Northumberland-born painter John Martin (1789-1854) is best-known as a painter of religious subjects and fantastically apocalyptic panoramic compositions like the one below. He often combined the two genres into vast landscapes, peopled with a myriad of tiny, overwhelmed figures. He enjoyed great success in early Victorian England, taking his hugely popular canvases on nationwide tours which drew large, admiring crowds, eager to be instructed and overawed in equal measure. You can learn more about Martin’s work and career in this Tate Shot.

Landscape with the Fall of Icarus (c.1555) is an oil painting attributed to Pieter Bruegel the Elder. It purports to be about the Greek mythological figure, Icarus, plunging into the sea, after melting his waxy wings, by flying too close to the sun. But the composition is actually dominated by the mundane earth-bound activities of ploughmen, shepherds and traders with the eponymous aviator apparently merely a small sideshow in the lower right-hand corner. Icarus is often used as a metaphor for the errors of overweening human pride, vanity and ambition.
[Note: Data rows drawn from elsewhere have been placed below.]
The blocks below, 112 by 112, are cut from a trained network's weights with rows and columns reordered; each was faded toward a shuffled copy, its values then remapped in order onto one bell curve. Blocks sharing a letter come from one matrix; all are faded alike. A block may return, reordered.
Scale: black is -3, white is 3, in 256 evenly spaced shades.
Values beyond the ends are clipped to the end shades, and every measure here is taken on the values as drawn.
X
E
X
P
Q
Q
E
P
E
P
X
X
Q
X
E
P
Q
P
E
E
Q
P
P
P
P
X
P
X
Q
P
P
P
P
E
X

In Matthew Wong’s painting ‘See You On the Other Side’, the horizon line divides the composition into two separate, and equal, spaces. It seems impossible for the figure to traverse the white abyss. For Wong, irreconcilable distances evoke a sense of perpetual isolation and the longing to be elsewhere. Perhaps this reflected his mixed Chinese/American heritage. Certainly his painting melded Western and Eastern traditions.

‘I have spent my whole life in revolt against convention, trying to bring colour and light and a sense of the mysterious to daily existence. One must have a hunger for new colour, new shapes, and new possibilities of discovery.’ Eileen Agar certainly transformed the everyday into the extraordinary. Her unique style nimbly spanned painting, collage, photography, sculpture and even ceremonial hats. She had a talent for overlay and juxtaposition. She enjoyed working from photographs of seaside rocks as she saw the natural world as anthropomorphic.
This short Tate video gives revealing insights into her ways of working.
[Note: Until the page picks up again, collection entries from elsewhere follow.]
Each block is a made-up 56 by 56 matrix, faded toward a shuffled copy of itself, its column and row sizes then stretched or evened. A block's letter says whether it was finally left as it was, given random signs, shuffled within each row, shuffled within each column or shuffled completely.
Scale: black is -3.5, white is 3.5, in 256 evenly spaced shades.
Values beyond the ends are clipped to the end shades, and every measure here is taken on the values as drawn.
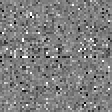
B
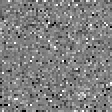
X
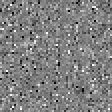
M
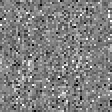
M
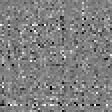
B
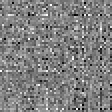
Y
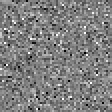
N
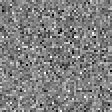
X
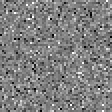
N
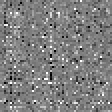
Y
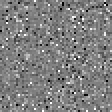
M
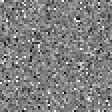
M
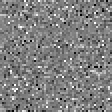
X
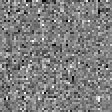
B
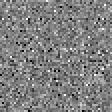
X
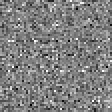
X
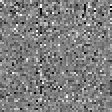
B
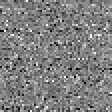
X
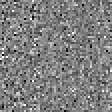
M
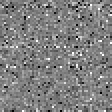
B
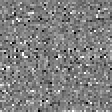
X
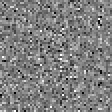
M
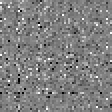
B
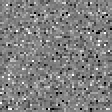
X
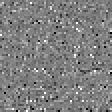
X
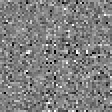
Y
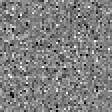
M
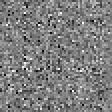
B
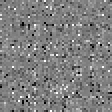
Y
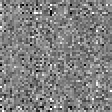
B
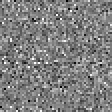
X
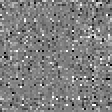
Y
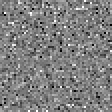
X
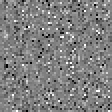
M
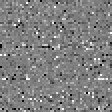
X
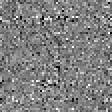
B
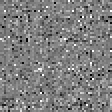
B
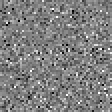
X
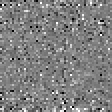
B
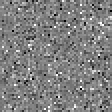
M
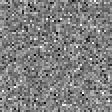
N

Georgia O’Keeffe considered “it is only by selection, elimination and emphasis that we get at the real meaning of things.” Most years, she worked partly in New Mexico, where she collected rocks and bones from the desert floor and made them, together with the distinctive architectural and landscape forms of the area, subjects in her work.

Henri Rousseau (Le Douanier) is celebrated for his visionary jungle paintings. They captivate us with the lushness of their plant and animal life, painted with incredible detail and precision. Extraordinarily, the artist never saw the tropical scenes which he brought so much to life, as he never left France. His exotic jungle paintings are the fantasies of a city dweller, constructed from visits to the zoo and botanical gardens, from postcards, books and from Rousseau’s vivid imagination. These jungles have intrigued people for decades, offering a dream of escape from humdrum reality to a savage and yet enchanting realm.

While working as a barber in Jamaica, John Dunkley maintained his artistic pursuits. Active for little more than a decade before his early death, his output as a painter was small but reveals a unique and compelling aesthetic. Most of the paintings are imagined landscapes replete with hidden symbolism. The surfaces are delicate and tapestry-like. Fantastic vegetation, bare truncated branches, small mammals, crabs, birds and often spiders inhabit gloomy woods. Human presence is only implied by an occasional house or pathway. In “Back to Nature” the path, impressed with footprints, encircles an imagined heart-shaped grave, almost certainly his own, with images taken from commercial catalogues. Here his granddaughter talks about him.

A pioneer of both Dada and Surrealism, Max Ernst channelled individual and societal anxieties into his fantastical paintings, prints, drawings, collages, and sculptures. The sense of a vast, personal mythology transcends all of his work. The artist used automatism to tap into his subconscious which yielded figures that blend elements of humans and animals. He served in World War I and his work partly reflects his horror at the cataclysmic upheavals of the first half of the last century.

A devoted disciple of William Blake, Samuel Palmer produced imagined, highly stylised landscapes based on rural southern England. This he depicted as a demi-paradise, mysterious and visionary, often shown in sepia shades under moon and star light. Later in his career he was able to visit Italy and produced more saleable, romanticised paintings based on sketches he made there. This short video shows many more of his mysterious and otherworldly drawings and paintings.